Within days of our victory something remarkable occurred. Hundreds of lawyers from big firms and small firms, Democrats and Republicans, Christians, Jews and Muslims, all stepped forward to represent Guantánamo detainees. They did this at great expense and personal sacrifice, traveling to meet their clients at Guantánamo -- and, in the process, discovering what we now know about the torture and abuse there, and putting an end to much of it. These lawyers undertook these cases on principle, believing, as did the Supreme Court, that no person should be imprisoned solely at the behest of the executive, and that all human beings are entitled to the protections of law.

And yet, as of today, not one of our clients has been given the required habeas corpus hearing that would determine whether he was properly detained. The administration stonewalled, stalled and flatly refused to obey the court, fighting hard to retain the privilege of kings.
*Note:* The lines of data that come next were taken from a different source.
Points, in no order, along strands that fork, close into loops and pass close to each other.
Points whose rows are less than 71.7 apart are linked; no others are. Some points are linked to none.
Toru: [-10  24 -17   5  23   3 -32   1  14   7 -23   6  -9 -11  15   4 -18  -5
 -36  35  10 -26 -10 -41  25 -24  -5   8  -1  15]
Gisid: [-15  -1  -2   6   0  -6  -1  26 -15   6  13  16  22  -5  -2  -1  47   7
  12 -10  -8 -26   3  14   2   9  -7 -11  -3 -43]
segag: [  8 -12  22  -7 -18 -10  20  -9 -16  -2   5 -10  10  17 -22   7  -1  -4
  30 -23  -3  17  10  19 -20  28  -7   4   1   9]
Pufe: [ -1  12  -9 -14  18  14 -12 -18   6  20   8  11   0 -15   7   9 -17   1
 -17  23   0 -16 -11 -24  30  -4   8   7  19 -19]
tolo: [-16 -20   7  -3 -34   2  -5 -18 -31  24  16   2  -4  30  10  -9  -8 -11
  24 -13 -10  22 -11   3 -11   3  -8  -6  -7  -8]
gafom: [ -7  32 -13 -17  28  11 -17  -2   2   9  -9   8  10 -30   5   6 -25  10
 -32  32   3 -30  -4 -41  26 -17  -5   4   9  -2]
Pekep: [  4 -23   7  -3   4  -4  19   7   3   7  29   6  19  -1  -9  10  50 -13
  13 -18  -5 -12   1  31   0   9  12  -4  14 -42]
Vifef: [ 16 -19 -17  -7   1 -20  22  22   7 -11  36   4  18 -16   3 -37  32  38
  14  -6 -12  -6  -3  30  -5 -12  29  -2  15 -37]
zed: [-18   4  -8   9  -7  -9 -23 -15 -36  39  17 -12 -15  17   3 -15  -9   6
  -5   5 -27  20 -12  13  11   7  -9 -24 -12 -38]
ref: [-18  -8  23  19   1   1   0   7  13 -14  -8   6  14  19  -9  34  36 -36
  10  -7  16 -12  -1  -9   6   7  -8  11  -9  16]
bupa: [  6  18  -5 -10  -6 -10  -7  37  30 -19 -11   5  35 -17   8 -15  46  22
  -4  16  -1 -22  -8   3   1 -17  25  11   4   4]
rim: [-16 -17  27   6  -4   7  14  -2  -8   1  10  15  18  12  -6  33  22 -40
  30 -18  10  -1  -4 -19   1  12  -7   5  -1  11]
zuba: [ -2  -6  13  -6   4 -17  21  15 -13 -12  13 -20  21 -14 -25   6  43   8
  32 -14 -11  12  14  37 -10   9  -3 -22 -17 -22]
guvu: [ 25  -1  -5 -10   8 -15 -14 -15  27  -2 -20 -37 -31  17 -10 -18 -17  -1
 -17   5 -13  18   6  33   0   8  18  -9   8  17]
tagib: [ 44   8  -2 -24  19  -9  18 -22  20  11  11 -16  -6 -10 -18  -2 -16   5
 -12   2  -9   9   6  30   4  25  32   8  28  -8]
Zoge: [  8  11   8   3  26  -3  12  15  -8  -1   1 -34   8 -23 -27  11  21   1
   1  -9 -17   5  19  32   8  11   3 -33 -15 -26]
Som: [  3   4   4   2 -17 -12  29  25 -12 -32  10  21  34 -11 -10  -6  12  29
  37  -4  11  -6   3 -14 -23   2   3  33  -8  19]
pida: [-12   8   0  -1  -8  -5  -5  28  10  -8   0  15  31  -4   4  -4  51   6
   8   8  -4 -26  -3   5   7   1   9  -1   2 -17]
Sal: [ -8  19   1  20  41 -13 -15  -6 -17   9  -4 -15   1   7 -20   7 -23 -11
 -51   9   1 -25  16  -5  20  15 -30  -9  -1  -3]
pumu: [-11 -22 -11  18  -9   9 -23 -28  10  19   7  16 -29  39  25  -6 -14 -20
 -20   2   5   6 -18 -10   3   0  -2  12   8  -4]
nifun: [-24   5  18   4  -4 -15   5   4 -33   3   1 -14  10   2 -23  14  34  -6
  28  -3 -19  24   5  26   4   7 -13 -29 -30  -8]
feduv: [ 13  -3  -7   3   9  -1  -6 -28  -2  18  -4 -26 -39  17 -11  -4 -37 -12
 -13   3 -12  20   1  13   2  10   0 -14  -3  -1]
Zemim: [ -7  25  -5  -6  -5   5   4   1 -36   3 -15 -16 -15 -17 -14  -8 -24  22
  10   7 -19  25  13  12  -6   0 -10 -22 -27   1]
danad: [ -4  10  16 -15 -24 -17  24   7 -13 -20  -3   9  30  -1 -12  -1   2  13
  44  -1   0  12  -1 -21 -13  18   2  21   4  45]
Suzu: [-11 -10 -13  25 -12  11 -37  -2  20   4  -7  22 -24  31  26 -12  -4  -8
 -31  -1   9 -14 -10  -1  -4  -1  -4  10  -3  -4]
mela: [ -6 -14  -6  -8  -8  11 -16 -35   0  32  17  23 -17  23  15   1 -23  -9
 -10  -2  -1   0 -12  -5   5  15   8  22  25 -19]
Nuli: [ -3  17 -11 -15   0  20  10  11  -2  -3  -9  30  18 -26  13   7 -14   5
  11  19  13 -19  -6 -49  -4 -11   4  25   1  12]
fakug: [ 33 -25   4  -2  -6  -2  37   5  23 -35  15  -5  11  -3  -4 -14  -6  25
   6 -19  21   4  15  26 -32  -9  15  33  19  13]
voni: [ -4 -18  -7   5   4  27 -12   1  14  10  17   0 -12  -3  15  -1  17  -5
  -9 -11  -8  -5 -10  13  10 -16  11 -28   2 -47]
rudiz: [ 16 -18  12 -18  -3  22  26   3  26 -18  -1  10   7  -7   6  18   3 -23
  18  -9  23   2  -3 -21  -6 -17  12  21  24  31]
Dag: [ -9  18   2  17  39 -18  -3 -16 -12  18  10 -19   1   4 -21  14  -6 -22
 -37  23  -9  -6   0  -9  37   7 -15 -24  -4  -4]
Tiru: [ 13  10 -10  -5  -8   2 -29  22  43  -9 -12 -11  -5  -9  25 -38  14  36
 -29  -9 -11  -5 -12  21   7 -14  31 -18   7 -16]
Mebot: [-30   4  -5  51  20 -12 -10  -5 -18   3 -10   1 -10  23   0  14   0 -25
 -29  14  11   2   0 -31   2   3 -41  -3 -29  12]
nep: [-11   9 -14  -3  11  27 -14   0  10   1 -17   3 -19 -19  20  11 -21 -13
 -10  29   7   0 -14 -43  16 -42   0  -8 -15  13]
nekur: [ -1  19 -24  -6   0   6 -28   7  -1  16  12  19   3 -26  21 -24  -9  47
 -21   5 -11 -22 -13 -10  16   2   8  -7  10 -49]
gud: [-12 -16   1 -12 -35  -6 -13 -18  24  -1  -4   9  -2  38  18 -19   0  -8
   6  12   1   6 -15  -3   6 -11   5   4  16  29]
lifav: [ 15 -16   7  -9   4   8   0 -16  40  -1   6  14 -13  18   8  18  17 -36
 -19  -4  16  -5  -5  15   9  -6  23  20  38  11]
Godu: [ 12   4  -9  -9  -4  -7   3   1   0  12  19  11   8   4  -1 -17   9  22
  -4  -3 -13 -10  -1  24   0  23  20  13  24 -33]
fon: [ -5  -3  -8  11 -21  11 -16  36  13 -20  -1  35  19 -14  17  -1  40  12
   2  -9  13 -30  -3   1 -15 -14  -5  -5 -19 -22]
lito: [ 13  -3  -5   8  40   2 -14 -26  33  17   9  -1 -32   3   5  22  -5 -37
 -44  20   9  -1 -18 -15  41 -13   8   6  26  -2]
fubas: [ 24 -29  15 -11  -7  15  24 -21   7  -7  -1 -16 -22   6  -6   9 -30 -21
  19 -30  11  28   9   8 -21   3   1  -6   7  23]
demub: [-21   1 -20  -7 -15  16 -15   2 -30  21  12  22  -3 -15  23 -13  -4  22
  13   2 -10  -3  -8  -7  -8 -16 -11 -16 -17 -43]
Zur: [ -1  13   6 -30  -8  -4  16   3  10 -23 -24 -24  10 -24  -7  -1   7   4
  24  25 -10  29   1   1   4 -29  15 -16 -14  42]
Las: [  2   6   1   8   6   4 -12   3  18   8   4  12   0  12   3  -2  20   1
 -25 -11  -4 -20   1  21   8  22  16  11  23 -24]
terom: [ -7 -11   8  10   0  -4   6 -38 -32  33  12  -5 -21  15  -1  13 -36 -38
  12  -3  -7  37  -9 -26   2  12 -10 -13 -12  18]
lako: [ 25 -18   9 -14 -14 -23  25   8  31 -36  -2 -25  25  -4  -4 -19   3  33
  13  -4  16  13  15  27 -23 -11   7  23  12  36]
Kuf: [-14   7  -8 -10  11 -16 -13  -8 -22  39  27   5  12 -10   3  -8  16  14
  -4   4 -27 -14 -12   3  33  15   2 -21  18 -57]
serag: [-30 -12   9  29   3  17  -8  -7 -31  16  -2  22  -5   5  15  18 -28 -24
   2 -16  14  -2   6 -41 -14   8 -29   8 -18   9]
Sen: [ 14 -41  14  -4 -20  14   8 -21  25 -14   1 -21 -19  21   5   1 -11 -14
   6 -26  16  19   6  24 -17 -13  -6 -10  10  18]
bome: [  4  11  15   3  -4 -18  -6   7   8 -24 -35  -3   3  19 -19  12   3  -5
  10 -12  10 -10  11  -3 -13  26  -9  31   1  42]
digag: [-13  -5 -10  13  25  20 -12 -21 -15  27  22 -11 -18 -10   6  10 -25  -7
 -26   9  -6   4  -7 -13  23 -15 -13 -29  -9 -38]
Petot: [-10 -16  15 -10 -45  -5   3  -7 -31   1   9  -1   7  23   4 -14  -8  12
  36 -26  -4  27  -2   4 -26  11 -15   0  -5  13]
runo: [  0  -4  22   8   7 -19  -3  -2  19 -12 -24   3   4  27 -18  27  18 -39
   4  -1  14 -10   3  -8   6  17  -2  26   6  40]
Basog: [-24 -17  -2  26   0  11  -2 -23 -24  19   4   6 -25  14  16  10 -31 -34
   4  -4   3  28 -10 -39  -5  -5 -17  -7 -19  15]
rudov: [ 12  20  -7 -19   2   0  -8  18  29  -8 -19 -15  14 -18   1 -10  15  12
  -9  21  -8  -6  -5   2   5 -15  28   5   8  12]
loz: [ -6   9   4 -21 -16   6  33   5 -23 -18  -5  -5  10 -29  -9   0  -6  15
  42   6 -10  34   3  -6  -8 -15   5 -15 -17  22]
Kivat: [  1   8 -12   4  -3 -16  13  40 -24 -14  12   3  13 -32 -12 -23  33  45
  24  -9 -13   1   8  25 -17  -6  -2 -18 -21 -36]
Zave: [ 38   7  10  -9  28  -3  23 -10   7   7   0 -26  -4  -9 -34  15 -12 -13
  -6  -8  -1   4  21  29  -1  28  13  -1   8  -4]
zuves: [ 28   7  -9 -24  -2 -12  -5 -31  16  16   2  -1 -18  17  -7 -12 -26   9
 -13   2 -10   4  -2  24   3  30  24  20  35   0]
zod: [ 14  -5  -3  22  25   0 -11 -21   8  16   0 -17 -35  21 -10   7 -22 -22
 -38  -8  -1  -1   7  17   8  18  -7  -4   9 -12]
nudo: [-20 -23   5 -10 -18  14   2  -8  17   0  13  12   8  12  17  10  25 -30
  23  15   2   5 -21 -15  18 -31   9 -18   1   4]
rad: [ -8   0  -3  -5  -5 -15 -19 -22 -18  44  27   1   2  19   3 -10   7   2
  -2   5 -30   2 -16  16  24  22   8 -12  13 -43]
Nof: [-23  31  -7   6   8  -4 -23  14 -43  13  -2  16  16 -17  -1 -11 -19  30
 -25   7  -6 -24  15  -7   3   8 -35 -14 -21 -21]
tek: [ -8  -3  17  12 -10  10   3   2 -18 -29 -23  -9 -16  -5  -8  16 -20  -1
  31 -35   9  21   7 -17 -26   7 -23  -3 -26  44]
girap: [ 21   4  14 -18  22  -1  20  -1  25   2   8  -7  19 -12 -16  24  27 -26
   4   9   0  -5   4   9  15   4  24   0  15   0]
bif: [-27  24 -18  20   5   3 -38  19 -10  10  -4   7  -4 -16  20 -16   5  22
 -29  16 -15 -11 -10  -9  26 -17  -9 -41 -27 -27]
Deko: [  2  -3  -8  13  26   6 -29 -27  31  20  17   4 -29   4  17   9   0 -11
 -52   6   0  -5 -23  -6  44   0  18   2  31 -26]
bipu: [ 19  16 -12 -12   6 -14 -16 -13   8   4 -28  -4 -21  20  -5 -16 -32  11
 -18   8  -3 -12   7   7  -3  26   9  28  21  15]
Vuleb: [  9  -2   1  33  33  18 -16  12  21 -10 -19  -9 -27   2   0  21  -1 -30
 -41 -11  24 -21  10   0   4  -7 -15   5  -6  -1]
Fube: [ -6   5   7  -4 -27  -4 -12  22  21 -34 -22  -3  14   1   3  -7  20  18
  12   2   8   0   4  11 -15 -15  -7  -3 -19  27]
pupos: [  6  -1   4 -12 -11 -23 -13  -9  22  -9 -19 -40 -12  21  -9 -22   1   1
   1  13 -15  31   7  31   2  -5   7 -19  -8  31]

In 2005, the Bush administration went to Congress and got legislation passed that it hoped would abolish habeas corpus for our clients. It did not work. Once again the Supreme Court stepped in and in June 2006 (Hamdan v. Rumsfeld) ruled that the legislation, called the Detainee Treatment Act, did not apply to our clients.

Refusing to accept the court's verdict, the administration went back to Congress yet again: This week, Republicans in Congress appear ready to pass new bills abolishing habeas corpus. The current legislation does not just apply to those held at Guantánamo but to aliens detained anywhere outside the United States; it is retroactive, so any pending habeas petitions will be knocked out of court.

We believe that this legislation is as unconstitutional as the previous attempts by the administration to abolish habeas corpus, and that, as with previous attempts, it will eventually be overturned by the Supreme Court. But it should not be passed at all: It is unconscionable that illegally detained individuals need to languish in prison for years more without charges or hearings while awaiting judicial remedy.

The remedy is at hand. It is one that has been with us since 1215: the Great Writ. As citizens, we must keep it alive.


By Michael Ratner

Michael Ratner is a human-rights lawyer and president of the Center for Constitutional Rights. CCR staff who recently met with Majid Khan in Guantanamo were not involved in writing this piece.